CIUDAD GUZMAN, Mexico – Mexico, already the world's third-largest exporter of blueberries, raspberries, blackberries and strawberries, is looking for ways to get U.S. consumers to throw more fresh blueberries into the pancake batter and heap more raspberries onto their fruit salads.
As long as U.S. and other foreign consumers wolf down berries, Mexican proponents of the industry say, the surge will continue. That's more than just an agricultural oddity in a land better-known for fields of blue-green agave and patches of cactus.
The industry, which didn't exist less than two decades ago, employs more than 100,000 people and reaps nearly $1 billion a year. And it's still emerging from its adolescence.
"We're starting some huge growth," said Javier Trujillo Arriaga, Mexico's senior federal plant health director. "It's been spectacular, absolutely spectacular."
"It's likely the industry will employ 200,000 people in five years," said Mario Steta Gandara, former head of the National Association of Berry Exporters, a trade association that began only five years ago.

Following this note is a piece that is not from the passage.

[[  9  -2   5]
 [ 24   3   1]
 [ 15   3   7]
 [ -4   9  43]
 [  9   5 -17]]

The story of Mexico's berry industry begins in distant lands — California and Chile — where fruit farmers encountered a number of difficulties ranging from water shortages to high shipping costs and inadequate access to migrant workers. So growers looked elsewhere.
Mexico's largest berry producer is Driscoll's, the California company. Its chief executive, Miles Reiter, a third-generation berry man, came to Mexico around 1995.
"A worker … in California invited Miles to a wedding in Jalisco in the middle of winter," Steta said. "He came, he saw the environment … and he wondered if it was not the right environment for berries."